Over the past decades, many pioneering research groups have paid attention to the design and development of novel organic semiconductors for next generated optoelectronic devices due to the aforementioned advantages of organic semiconductors. Moreover, many research interests have been concentrated on not only the invention of completely brand-new molecular structures but also fine-tuning of the existing molecular structures with marginal trade-off their outstanding own properties. In particular, the fine-tuning approaches are quite effective methods because the parent molecules had exhibited remarkable performances in optoelectronic devices. Therefore, the modified molecules usually have shown comparable or much better performances compared to parent molecules.
In terms of modification of backbone, I present the article describes the synthesis and characterization as well as OFET characteristics of a collection of TBIG-based polymers with varied compositions between TBIG and IIG accepting segments and bithiophene counterpart donor.
Secondly, based on the designed and synthesized with 2-ethylhexyl and 5-ethylnonyl side chains on the CPDT core, I demonstrated its effectiveness of side-chain engineering for the CPDT-based polymers and CPDT-based small molecules on the OFET performance and semi-transparent OPV performance, respectively.

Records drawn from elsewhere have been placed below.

Rows are points. To make a cloud, some directions were put in groups of two or more. Within a group, all points are equally far from the middle, so they leave a hole (a ring in 2 directions, a hollow ball in 3). The other directions are filled evenly. Then the cloud was stretched, turned, moved and blurred a little. Count the holes, and give their numbers of directions, smallest first.

Cloud:
[[ 0.36 -2.12  2.85]
 [ 2.39  1.50  1.63]
 [ 2.70 -0.07  1.34]
 [-0.58 -1.40 -0.32]
 [ 0.16 -2.51  2.66]
 [-0.71  2.95  3.09]
 [ 0.84  3.45  0.88]
 [ 2.41  0.92 -1.59]
 [-0.99 -1.66  0.21]
 [-1.87  1.64  1.56]
 [-0.06  0.85 -2.76]
 [ 2.48  0.18 -1.69]
 [-1.49  0.53 -0.77]
 [ 0.41  0.96 -2.34]
 [ 3.29 -0.62 -0.04]
 [ 1.30  1.61  2.12]
 [ 0.15 -1.46 -1.79]
 [ 2.15  2.57  0.09]
 [ 1.03  0.70 -3.06]
 [ 0.75  3.71  1.89]
 [-2.70  0.86 -1.52]
 [-2.94  1.50  0.87]]
Holes: 0

Cloud:
[[ 0.81 -2.36  1.52]
 [ 2.68  2.30  0.22]
 [ 0.86  3.82 -1.96]
 [ 0.61 -1.10 -1.18]
 [ 0.42  3.33 -2.64]
 [ 0.86  2.23 -0.41]
 [-2.18 -1.34 -0.82]
 [-0.81  0.99  3.03]
 [-0.45  3.23  0.99]
 [ 0.61 -1.46 -0.10]
 [ 3.21  2.02 -0.36]
 [-0.91  0.65  1.34]
 [ 0.63  3.24 -1.68]
 [ 2.22  1.28 -0.13]
 [ 0.82 -1.84 -0.31]
 [ 0.96  2.89 -0.71]
 [ 4.62  0.54  1.91]
 [ 2.52 -0.52 -1.72]
 [-0.04 -3.09  0.26]
 [ 1.75 -0.88  0.23]
 [ 2.76  0.57  2.13]
 [-0.60  0.48  1.91]]
Holes: 0

Cloud:
[[-1.35 -0.40 -0.57  2.73]
 [-1.70  0.14  0.13  2.25]
 [-1.49 -0.88  0.98  1.98]
 [ 0.60  2.31 -2.31 -1.63]
 [-1.23 -1.37  0.66 -1.98]
 [ 0.56 -2.80  1.51  0.43]
 [ 1.42  2.05  2.84 -0.18]
 [-0.93  0.58  2.11 -1.66]
 [ 0.46 -2.88 -1.51 -1.51]
 [-0.07  2.06 -2.57 -1.38]
 [-0.81 -0.65 -2.69 -1.87]
 [ 3.70  0.10 -1.42 -1.87]
 [ 1.35  3.12  0.11  1.40]
 [ 1.46 -0.93 -0.94  3.48]
 [ 2.71 -0.03  0.91  3.03]
 [ 2.22 -0.94  1.29  2.89]
 [-1.48  0.97 -1.90  1.56]
 [ 0.39 -1.48  0.25  3.29]
 [-1.41 -0.42 -0.42  2.70]
 [ 1.77  2.04  2.86  0.17]
 [ 1.55 -2.82  1.37 -0.02]
 [ 0.29 -2.67  1.58  0.86]
 [ 3.52  1.15 -2.21  0.22]
 [ 1.16  2.04  2.94 -0.39]
 [ 3.22 -0.70 -2.81  0.69]
 [-0.91  0.48 -3.00 -1.25]
 [-0.11 -2.00  1.31  2.15]
 [ 1.98  2.22  2.40  1.00]
 [ 0.60  1.24 -0.60 -3.46]
 [ 3.12  0.34  1.94 -2.01]
 [ 3.27 -0.95  1.93 -0.95]
 [-0.74 -1.99 -1.31 -2.27]]
Holes: 2 (2, 2)

Cloud (53 x 6):
[[-1.13  0.64 -0.82  1.86 -2.01 -1.20]
 [-0.05 -1.09  1.09  2.26  0.46 -0.95]
 [-2.90 -0.89 -2.07  0.35  1.08  0.29]
 [ 1.17  4.42 -2.36  0.86  2.27 -0.57]
 [ 0.22  1.65 -1.61  0.75 -0.95  2.60]
 [-2.98  0.13  1.85  0.93 -1.17  2.28]
 [ 0.87  0.38 -2.06 -0.34  0.10 -1.78]
 [-2.13  3.70 -1.90  1.96  0.96  0.30]
 [-0.32  2.76 -2.45  0.83  1.42 -1.73]
 [-1.15 -0.33  0.88  2.00 -1.52 -0.11]
 [ 3.07 -0.78 -1.62  1.26 -1.51  0.33]
 [ 0.92 -0.10 -2.95 -2.74  2.33 -2.73]
 [ 1.34  0.93 -0.42 -0.46 -0.21 -1.11]
 [-1.39 -1.74  0.23 -1.26  2.27  3.63]
 [-0.47  0.75 -2.81 -1.56  3.66  2.07]
 [-1.04 -0.14 -2.84  1.37 -2.76  2.11]
 [ 2.10 -0.83 -2.87  2.50 -1.26 -1.01]
 [ 0.09  0.54 -1.01  0.46 -0.46 -3.17]
 [-2.81  1.26 -3.51 -1.14  1.71 -0.69]
 [-1.88 -1.39 -3.01  0.06 -0.63 -0.06]
 [ 1.62 -0.01 -0.03 -1.94  0.97 -2.10]
 [ 0.54  4.93 -1.41  0.47 -0.04  0.74]
 [-0.46  2.63 -3.90 -1.23  1.52  1.67]
 [-0.41  1.72 -0.11  0.84 -3.16 -1.64]
 [ 3.14 -0.35 -2.38 -0.63  2.97  3.19]
 [-0.76 -3.28 -3.44 -1.24 -0.01 -0.38]
 [-0.17 -0.32  0.27  2.36 -0.05  0.47]
 [-0.30  0.58 -0.96  0.25  1.03  4.99]
 [-2.43 -0.82 -0.50  1.32 -2.95  0.51]
 [-1.98 -2.61 -1.81 -1.45  0.50  1.68]
 [-1.04  2.36 -2.11 -0.65  1.30  0.56]
 [-1.04  0.25 -1.69 -1.38  0.38 -1.30]
 [ 0.57  2.26 -1.48 -0.01  1.41 -1.99]
 [-2.65  0.86 -0.22 -0.18  2.97  2.95]
 [-0.22  1.39 -3.34 -2.02  3.83 -0.77]
 [-1.59 -0.86 -1.61 -3.04 -0.97  0.03]
 [ 1.68 -1.49 -0.87  0.30 -0.65  0.69]
 [ 0.98 -0.66 -3.59 -0.82  4.11  0.72]
 [ 2.93  1.56 -0.67 -0.08  1.47  2.14]
 [-0.77  1.80 -2.70 -0.98 -1.53  1.53]
 [-3.08  0.12 -1.47 -1.43  2.49  0.57]
 [-0.55 -1.36 -1.56  1.85  1.61  0.68]
 [-2.24 -2.32 -3.21 -1.57 -0.21 -0.15]
 [-1.28 -0.45 -2.35 -0.12 -4.56  0.61]
 [ 0.10  4.65 -0.81  0.81  3.26 -0.40]
 [ 1.27 -1.10 -3.94  0.29  3.15  0.62]
 [-0.27  0.34 -1.87 -2.63  2.97 -1.08]
 [ 0.58 -0.40 -1.08  1.81 -0.95  0.73]
 [-3.38  1.81 -1.41  0.43  2.34  0.81]
 [ 0.94 -0.99 -2.79 -0.67 -1.07 -1.50]
 [ 0.56 -0.54 -2.87 -1.04  2.88  3.92]
 [ 3.06 -1.26 -0.21  1.77 -2.06  1.89]
 [-1.13 -0.05 -3.34  0.29  0.32  0.85]]
Holes: 0

Cloud, 52 rows:
[[-1.47  2.85 -4.66 -2.28 -0.32 -1.05]
 [ 4.43  2.61 -0.26 -1.62  0.76 -1.02]
 [ 2.22  2.45 -2.79  0.58 -0.57 -2.45]
 [ 2.61  0.98 -1.28  2.62  1.18  0.32]
 [-0.11  1.04 -1.89 -0.83 -0.82 -2.46]
 [ 3.85  1.34 -1.87  1.51  1.56 -2.47]
 [ 0.63 -0.37 -0.95 -1.33 -1.29  0.13]
 [ 2.11  1.37  1.59  1.24 -5.31  0.42]
 [-1.52 -1.36 -2.07  1.69 -2.80 -0.38]
 [ 0.31  2.35 -2.21  1.04  1.53 -0.84]
 [-0.63 -0.54  1.00  0.93 -0.65  1.17]
 [ 1.28  2.82 -0.67  1.97  0.94 -2.52]
 [ 0.01 -0.16 -0.51 -2.06 -1.07  0.24]
 [-2.02  0.23  1.39 -0.53  0.16  1.44]
 [ 0.63  0.12  1.53  1.98 -1.08 -2.61]
 [ 1.54  3.27 -1.34  0.03 -1.73 -1.73]
 [-2.66 -0.49 -2.05  0.28  2.03 -1.13]
 [ 0.29  0.17 -0.04  2.91  1.66  0.50]
 [-0.23  1.38 -1.86 -3.09  0.89 -0.69]
 [ 0.27  1.86  0.56 -0.84 -0.87  0.33]
 [ 2.81  1.37  1.11  1.18 -3.45  0.65]
 [ 0.33  1.48  0.32 -1.95 -0.13 -2.03]
 [ 0.32 -1.41 -2.51 -0.83  0.47 -2.20]
 [ 3.39  1.33 -0.73  0.56 -0.61 -0.71]
 [ 3.25  1.44 -0.99  2.74  1.19 -1.80]
 [ 2.78  0.33  0.61  0.32 -1.10 -0.24]
 [-0.27  3.69 -0.28  1.95 -1.42 -1.28]
 [ 0.54 -2.33  2.10  0.36  1.95 -1.13]
 [ 2.87  1.45 -0.21 -2.59  0.42 -0.51]
 [-1.00  0.31 -0.11 -2.55 -2.98  1.28]
 [ 3.51  0.99  0.30  0.11 -1.84 -2.42]
 [ 0.26  1.67 -0.89 -1.06  3.72 -0.38]
 [ 5.72 -0.18  0.58  1.18  1.28 -2.36]
 [ 1.99  1.15  0.01  2.82 -2.75  0.08]
 [-1.22 -0.48  0.80 -2.63  1.42  0.04]
 [-0.82 -0.59 -0.64 -3.71 -3.05 -1.31]
 [-1.00 -2.18  1.72 -1.36 -5.20 -0.09]
 [-1.20  2.20 -0.86  5.03 -1.65 -2.38]
 [ 2.43 -2.19  3.21  2.81 -1.51 -0.54]
 [-0.21  0.67 -2.71 -0.47 -2.41 -2.06]
 [ 3.12 -1.21  2.47  2.80 -1.17  0.34]
 [-3.32 -1.40  1.34  1.20 -3.58 -0.74]
 [-0.27  0.14 -0.21  0.52 -1.31  0.85]
 [-0.15 -0.38 -1.87 -1.43  2.01 -0.47]
 [-4.26  0.35 -0.04 -0.60 -1.57  1.13]
 [-0.01  1.82 -0.49  3.80  1.53 -1.78]
 [-1.35 -0.64  0.25 -1.11 -0.68  1.15]
 [ 0.29 -3.64  2.63 -1.10 -0.54  0.85]
 [-0.02 -0.11  1.54  3.48 -3.03 -1.40]
 [-2.25 -1.16  0.58 -1.30 -2.63 -0.27]
 [-0.38  3.08 -1.22  2.02 -0.87 -1.46]
 [ 1.17  2.97 -1.01  1.68 -2.33 -1.45]]
Holes: 0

Finally, to fine-tuning of molecular properties, the substituents have been used without the sacrificial of the mainstream of organic semiconductors. The most universal substituent, fluorine with single proton, I investigated the constitutional isomeric effects on the photovoltaic performances via atomic level insight from the computational simulation and nano-second transient absorption spectroscopy.
- Department of Energy Engineering (Energy Engineering)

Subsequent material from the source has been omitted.